Abstract
Background:
Honoring patients’ treatment preferences is a key component of high-quality end-of-life care. Connecting clinical practices to patients’ preferences requires effective communication. However, few cancer patients reported discussing end-of-life-care preferences with their physicians.
Aim:
To identify correlates of physician–patient end-of-life-care discussions and to investigate associations of physician–patient end-of-life-care discussions with patient end-of-life-care preferences.
Design:
A cross-sectional survey from April 2011 through November 2012.
Setting/participants:
A convenience sample of 2467 cancer patients (89.3% participation rate) whose disease was diagnosed as terminal and unresponsive to current curative cancer treatment was recruited from 23 teaching hospitals throughout Taiwan.
Results:
Only 7.8% of respondents reported discussing end-of-life-care preferences with their physicians. Physicians were more likely to discuss end-of-life-care preferences with cancer patients who accurately understood their prognosis but less likely to do so if patients were married or received care in a hospital with an inpatient hospice unit.
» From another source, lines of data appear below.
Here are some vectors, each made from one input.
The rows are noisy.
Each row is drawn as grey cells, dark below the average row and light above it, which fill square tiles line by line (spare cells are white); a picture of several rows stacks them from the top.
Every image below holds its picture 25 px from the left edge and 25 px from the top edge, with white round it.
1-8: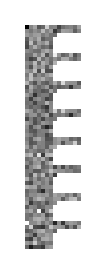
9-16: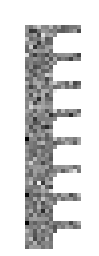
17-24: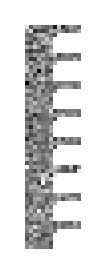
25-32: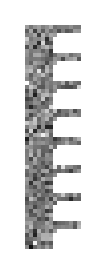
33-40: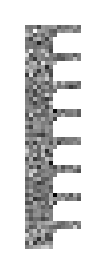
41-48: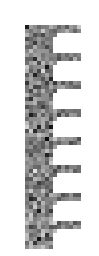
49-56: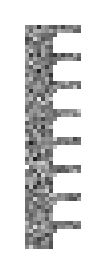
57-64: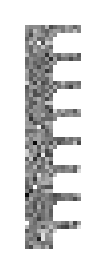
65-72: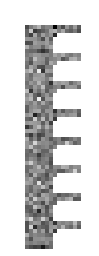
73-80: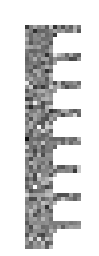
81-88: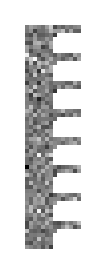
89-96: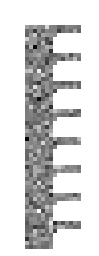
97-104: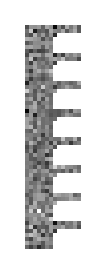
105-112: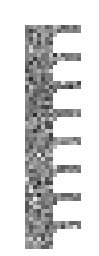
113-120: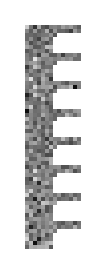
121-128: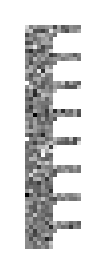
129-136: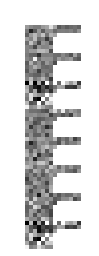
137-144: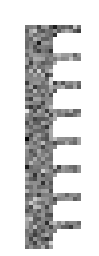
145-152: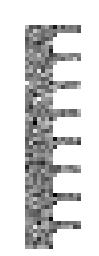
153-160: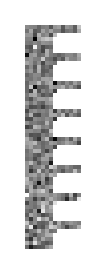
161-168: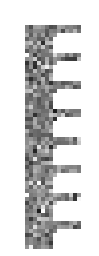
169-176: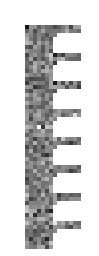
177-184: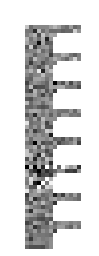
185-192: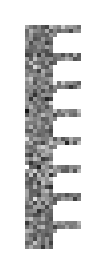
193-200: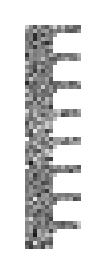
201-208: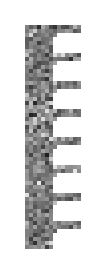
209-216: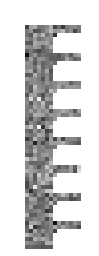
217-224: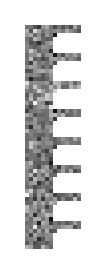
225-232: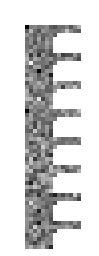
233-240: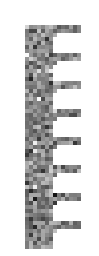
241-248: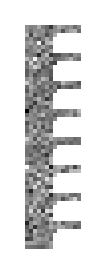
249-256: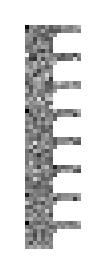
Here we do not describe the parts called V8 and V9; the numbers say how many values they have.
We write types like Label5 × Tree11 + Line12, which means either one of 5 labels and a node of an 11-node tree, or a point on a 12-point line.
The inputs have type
Bool × Label6 × V8 × V9 + Unit.
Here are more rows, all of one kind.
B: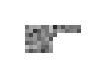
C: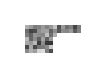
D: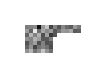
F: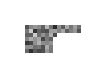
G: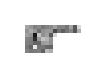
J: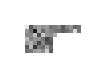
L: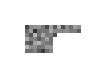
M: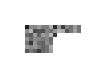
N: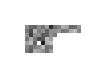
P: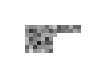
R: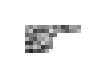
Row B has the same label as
F, L, M and R.
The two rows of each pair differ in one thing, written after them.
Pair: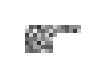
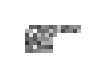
the value of V8
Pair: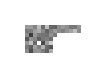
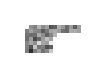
the true/false value
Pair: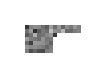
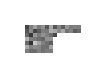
the value of V9
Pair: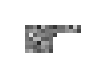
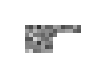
the value of V8
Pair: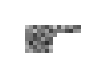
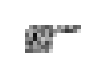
the true/false value
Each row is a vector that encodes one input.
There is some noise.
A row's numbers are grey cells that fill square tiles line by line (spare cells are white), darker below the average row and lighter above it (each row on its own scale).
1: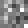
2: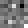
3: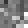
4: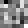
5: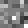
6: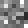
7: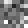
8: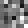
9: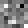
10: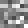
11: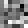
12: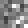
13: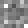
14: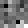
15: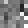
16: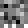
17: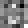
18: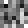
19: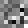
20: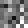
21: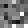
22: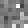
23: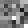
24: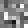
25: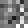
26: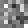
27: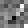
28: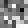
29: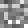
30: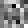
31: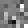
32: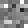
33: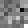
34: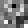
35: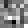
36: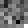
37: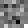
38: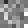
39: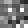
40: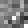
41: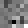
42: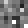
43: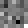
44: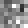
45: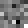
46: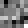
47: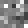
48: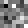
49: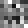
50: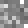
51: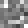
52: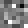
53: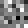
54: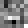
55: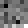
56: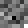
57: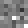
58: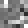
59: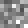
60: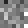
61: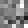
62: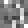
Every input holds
a node of a 9-node tree, together with either a fixed value, or three true/false values.
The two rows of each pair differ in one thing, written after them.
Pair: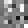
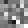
one of the three true/false values
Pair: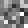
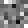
one of the three true/false values
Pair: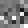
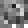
the node of the tree

Furthermore, physician–patient end-of-life-care discussions were significantly, positively associated with the likelihood of preferring comfort-oriented care and hospice care, but negatively associated with preferences for receiving cardiopulmonary resuscitation when life is in danger and aggressive life-sustaining treatments at end of life, including intensive care unit admission, cardiac massage, intubation, and mechanical ventilation support.
Conclusion:
Physician–patient end-of-life-care discussions are correlated with accurate prognostic awareness, marital status, and institutional characteristics and negatively associated with terminally ill cancer patients’ preferences for aggressive end-of-life care. Interventions should be developed to facilitate timely end-of-life-care discussions between at-risk patients and their physicians, thus honoring patients’ end-of-life-care preferences and possibly avoiding futile life-sustaining treatments.